If you login into the master server, the master server key will be added to the known_hosts file as found in ~/.ssh/known_hosts. Copy this entry, since you need this later on.
3. Create a PPSS configuration file:
Example how to generate a PPSS config with PPSS itself:
Code: Select all
ppss config -C config.cfg -f dvds.txt -c './transcode2mp4.sh "$ITEM" /mnt/output/mp4/ source' -u ppss -k ppss-key-dsa -n nodes.txt -m 192.168.0.10 -S ./convert2i-device.sh -K known_hosts
Take note of the -p 1 option: HandBrake often uses all CPU cores efficiently thus you should start only one Handbrake instance per host. This whole exercise is just adding more computers to the mix. If you configure HandBrake in such a way that it does not use all available CPU cores, you can use PPSS to run more than one Handbrake instance per node like with -p 2.
Example contents of a PPSS configuration file (config.cfg):
Code: Select all
INPUT_FILE=dvds.txt
COMMAND='./transcode2mp4.sh "$ITEM" /mnt/output/mp4/ source'
USER=ppss
SSH_KEY=ppss-key-dsa
NODES_FILE=nodes.txt
SSH_SERVER=192.168.0.10
SCRIPT=./transcode2mp4.sh
SSH_KNOWN_HOSTS=known_hosts
PPSS_LOCAL_TMPDIR=ppss_dir/PPSS_LOCAL_TMPDIR
PPSS_LOCAL_OUTPUT=ppss_dir/PPSS_LOCAL_OUTPUT
MAX_NO_OF_RUNNING_JOBS=1
Code: Select all
192.168.0.10
192.168.0.100
192.168.0.101
192.168.0.102
put in this directory
- the PPSS config file.
- the ppss ssh private key that will be used to access all nodes and will be used by the nodes to access the master server.
- the nodes file containing a list of all the dns names or IP-addresses of all nodes.
- the file 'dvds.txt' containing all the files you want to process.
- add the known_hosts entry of the master server to the known_hosts file.

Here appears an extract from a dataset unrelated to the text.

Rows are one point carried round by a steady rotation, each followed by how many steps it has turned.
The counts run from 0 to 541.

Otherwise you will have to use ssh on every node as the ppss user to login into the master server, to accept the SSH server key.
4. Deploy PPSS to all nodes
run ./ppss deploy -C config.cfg to deploy all files to all nodes. Make sure that all systems have a valid NFS mount for both the source and destination directory.
5. Start encoding!
run ./ppss start -C config.cfg to start the encoding process on all systems.
run ./ppss status -C config.cfg to show the current status.
Code: Select all
Aug 06 03:07:51:
Aug 06 03:07:51: =========================================================
Aug 06 03:07:51: |P|P|S|S|
Aug 06 03:07:51: Distributed Parallel Processing Shell Script vers. 2.84
Aug 06 03:07:51: =========================================================
Aug 06 03:07:51: Hostname: Core-i7-Linux
Aug 06 03:07:51: ---------------------------------------------------------
Aug 06 03:07:51: CPU: Intel(R) Core(TM) i7 CPU 920 @ 2.67GHz
Aug 06 03:07:53: Status: 2 percent complete.
Aug 06 03:07:53: Nodes: 3
Aug 06 03:07:53: Items: 203
Aug 06 03:07:53: ---------------------------------------------------------
Aug 06 03:07:53: IP-address Hostname Processed Status
Aug 06 03:07:53: ---------------------------------------------------------
Aug 06 03:07:53: 192.168.0.10 Core-i7-Linux 3 RUNNING
Aug 06 03:07:55: 192.168.0.100 Storage 0 RUNNING
Aug 06 03:07:57: 192.168.0.101 iMac 0 RUNNING
Aug 06 03:07:57: ---------------------------------------------------------
Aug 06 03:07:57: Total processed: 3
Use top or htop or ps aux to determine if HandBrakeCLI is actually running on all hosts.